Don’t Ask, Don’t Tell

I was sitting in the back of the room at a dealer certification workshop, joking with a boat builder representative that whenever a marine dealer has a problem, somehow his builder is always to blame.
Is it always true? Of course not, but in the case of the discussion going on around the room, the suggestion might have been warranted.
The discussion revolved around CSI, that telltale number that describes how happy our boating public is. And while many boat builders have CSI programs that offer a glimpse at how the end user perceives their product, they also indicate — at least in part — how the boaters perceive their dealers.
My question is: Where’s the number that grades the manufacturer, particularly from the dealers’ vantage point? It doesn’t exist.
Industry leaders have instituted certification programs to improve products on the manufacturing side and professionalism on the dealer side. But without formally addressing the relationship between the dealer and manufacturer, there’s a gaping hole in reaching our potential as an industry.
Let’s be honest: We can all acknowledge that there are some pretty poor dealers out there. And although we don’t hear it as often, there are also some crappy manufacturers. Despite all of these efforts to improve the consumer’s experience, there’s nothing to regulate, let alone monitor, what could be the most vital part of any boater’s experience: the relationship between the builders and their dealers. There’s nothing that sets standards for contracts, trust, management, understanding of the supply chain or other opportunities for improvement.
Oh, sure – there was the Dealer-Manufacturer Agreements Task Force. But what has happened since the task force introduced with great fanfare the “model” agreement language? Painfully little.
And what about Phase 2 of that task force’s efforts? Does anyone even remember that 100 NMMA boat builders were supposed to be on board by the end of Phase 2? There was also a Phase 3, which was supposed to be completed by October 1, which leads me to believe that Phase 2 was originally set to be achieved prior to that date. NMMA says it plans to reach that 100-builder mark next summer.
In the meantime, the only thing I’ve witnessed is an unbelievable increase in the number of dealers calling our offices to complain about being unjustly – in their minds — cancelled.
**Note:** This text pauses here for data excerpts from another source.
Rows are points. To make a cloud, some directions were put in groups of two or more. Within a group, all points are equally far from the middle, so they leave a hole (a ring in 2 directions, a hollow ball in 3). The other directions are filled evenly. Then the cloud was stretched, turned, moved and blurred a little. How many holes are there, and how many directions does each take, smallest first?
(in the rows, 128 means zero)

Cloud (14 x 2)
[[ 99 150]
 [174 146]
 [171  86]
 [124  81]
 [187 123]
 [ 90 139]
 [181 137]
 [134 162]
 [135 162]
 [171  86]
 [117 160]
 [ 97 149]
 [ 89 114]
 [118 160]]
Holes: 1 (2)

Cloud (20 x 3)
[[106 140 160]
 [151 116  88]
 [112 141 164]
 [105 104 113]
 [193 107 115]
 [107 137 160]
 [106 105 132]
 [163  74  98]
 [188 101 106]
 [157  96 181]
 [148 135  88]
 [143  58 130]
 [189 125 160]
 [106 112  95]
 [181  87  99]
 [162  85  95]
 [178 102 100]
 [118 123  82]
 [102 114 141]
 [167 151 154]]
Holes: 1 (2)

Cloud (31 x 4)
[[152 124 112  96]
 [156  81 104 129]
 [161  73 124 123]
 [177 158 119 135]
 [140 138 145 188]
 [ 94 172 110 107]
 [154 101 148 195]
 [149  74 175 163]
 [168  99 107 116]
 [ 87  76  99 125]
 [145  84  93 179]
 [114 139  51 100]
 [127 115  54 112]
 [171  94  91 139]
 [161  82  98 140]
 [143 141 146  85]
 [ 97 169  75  95]
 [141 162 118 113]
 [ 82 164 132  98]
 [108 139 168 138]
 [163  77 107 145]
 [ 89 104 101 163]
 [168  90  91 139]
 [138 158 154 109]
 [146 158 155 112]
 [107  69 107 103]
 [116 155 166 115]
 [119 167 134 136]
 [ 82 163 134 109]
 [143 153 178 120]
 [ 85  80  73 121]]
Holes: 1 (2)

Cloud (51 x 6)
[[ 99 139 130 135 164 100]
 [102 125 129 150  85 113]
 [150  88 116 134  62 179]
 [ 87 156  86 123 134 125]
 [127  94 117 189 144 135]
 [ 73 145 137 125  96 111]
 [140  76 138 132 137 131]
 [151 124  98 119 149 163]
 [106 118 116  97 134 107]
 [106 112  78 101 159  81]
 [168  89  83 205 189 176]
 [108 155  79 146 147 133]
 [ 75 149 127  97 137 121]
 [143  93 106 150 100 138]
 [206  91 164 154 102 131]
 [174 104  98 136 122 118]
 [126 129 153 126  67 122]
 [151  86  88 112 147 167]
 [104 157  95  88 116 113]
 [109  97 189 102 109 104]
 [194  83  95 184 174 157]
 [ 90 145 101 157 203 142]
 [193  67  91 145 176 162]
 [139 142 138 146 134 110]
 [ 81  87 101 146 161 137]
 [132 114  60 155 156 161]
 [123  79 154 133 150 151]
 [111 177 178  88 132 103]
 [137 104  77 186 169 154]
 [132 161 128  75 144 130]
 [146 108 137  88 143 116]
 [146 149  79 136 159 180]
 [143 151 114  87 132 173]
 [ 91 143  62 148 168 109]
 [139 151 148  93  93 129]
 [107 105 157 144 145  88]
 [112 107 129  88 139  89]
 [137 120  93 124  97 181]
 [109 147 122  83 139 144]
 [111  85 145 175  89 156]
 [110 135 108 112 151  80]
 [142  86  73 173 150 157]
 [ 97 139 129  58 185 115]
 [115 113 119  92 144 142]
 [151  94  69 197 110 162]
 [158 131 116 114  75 128]
 [169  89 104 197 103 176]
 [157  93 154 107  50 117]
 [109  51  74 134 136 123]
 [114 104 179 116 128 100]
 [157  82 109 195 151 134]]
Holes: 0

Cloud (88 x 8)
[[103 114 145  60 134 151 162 170]
 [106 190  85  89 177 140 159 112]
 [125 109 154 132  75 132  58 154]
 [153 112 123 160 142  88 175 165]
 [154 101  99 155 161 128  89 141]
 [ 96 143 105 122 107 160 159 176]
 [116 113  89 223 178 125 160 165]
 [132 163  99  80 113 210 158 137]
 [127 154 128  95 120 193  74 159]
 [ 75 125 130  83 120 113 160 138]
 [137 181 127 130 130 111  86 112]
 [ 95 149 119 181 123 131  81 167]
 [180 144 154  61 119 161  97 102]
 [111 151  90  97  91 110 165 128]
 [100 148 110  91  68 131  98 178]
 [136 172 124  18 111 153  95 137]
 [ 99 125  78 144 120 156 100 154]
 [ 92 165 132  39  75 169 147 131]
 [129 103 104  77 143 105 157 146]
 [ 63 191 102  83 134 185 147 158]
 [173 121 157 115 133 119 100 184]
 [ 69 161 110 165 120 184  96 120]
 [143 122  65 115  97 161 127 160]
 [109 198 171 117 120 160 102 150]
 [ 84 169 176 112 115 202 154 164]
 [124 144 140 109 189 107 119 170]
 [195 101 112  84 137 100 161 121]
 [152 153 114 142  85 118 101  99]
 [ 68 165 133  68 150 167 171 148]
 [167  95 141 101 111 125 121 190]
 [143 115 126 107  84  56 142 138]
 [ 71 189 101 101 151 168 129 104]
 [170  90 129 122 189  85 182 159]
 [126 121 104 194 138 132 179 169]
 [ 80 141  88 198 151 116 165 170]
 [117  93 112 111  95 146 150 164]
 [136 188  97 109 126 138 125 152]
 [129 173 118 191 128 138 104  98]
 [140 132 164 100 132 184  93 203]
 [118 121  96 166 110 154 163 175]
 [171 139  89  93 134  68 134 148]
 [140 174 126 147 105 107  95 133]
 [112 128  92  71 133 127 144 145]
 [137 136  96  85 108  85 117 163]
 [175 148  92 174 149  91 119 169]
 [129  99  85 122 136 134 141 166]
 [140  83 101 130 132  84 150 187]
 [ 89 150 145  48  90 148  64 159]
 [ 77 147 134  55 119 131 120 186]
 [162 115 172 137 152 157 115 126]
 [ 98 175 112 114 182 136 168 100]
 [145 173  53 121 117 108 131 132]
 [105 124 125  87 158 188 160 145]
 [136 102 128 153 136 107  71 160]
 [131 190 123 128  91 184  94 114]
 [106 138  96  85  94 115 143 166]
 [202  99 113 152 154  66  90 167]
 [125 174 115 135 175 193 102 147]
 [ 30 154 145 114 140 164 133 157]
 [113 133 103 118 127 156  86 157]
 [137 176 161 104 135  97 159 134]
 [ 89 138 122 162 128 128 134 110]
 [119  95 127 142 143 165 142 132]
 [106  88 151 148 135 164  75 157]
 [115 124 157 133 107 149 144 155]
 [ 82  87 150 101 110  80 150 154]
 [124 138 118 148 133 137  75 131]
 [132 145 102 117 126  94 114 172]
 [139 131 170  47  91 146 100 165]
 [146 143 130 161 166 142 150  98]
 [134 169 101  52 112 164 122 148]
 [143 125 130 176 128 152 127 112]
 [128 113 117 152 121 173 127 105]
 [100 175 136 133 161 139 112 101]
 [161 101 156  88  99 131  84 184]
 [149 150 113  79 154 119 155 163]
 [ 90 147 133 175 155 200 112 130]
 [114  97 121 110  99 112 156 161]
 [105 161 156 149 115 138 148 139]
 [104 124 105 169 125 110 145 108]
 [ 65 182 165  94 150 179  89 161]
 [ 98 143 102  97 122 175  81 131]
 [ 82 144 162 138 178 135 158 142]
 [117 109 119 101 116  97 162 167]
 [109 127 117 168 157 165 179 170]
 [119 159  89 139 113 112 111 169]
 [121 173  72 109 148 177 168 135]
 [188 101 136 121 118  92 135 154]]
Holes: 1 (3)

Phase 3 was planned to be the development of a report card to monitor the program, but NMMA’s legal counsel has vetoed that idea, sinking hopes for a quantifiable and trackable improvement action plan.
Whether it comes to contracts or other less black-and-white aspects of the relationship, we need a starting point for improvement.
The longer we wait to create a realistic barometer of the successes and failures of these incredibly vital relationships, the longer it will take to correct the issues that are tearing them apart.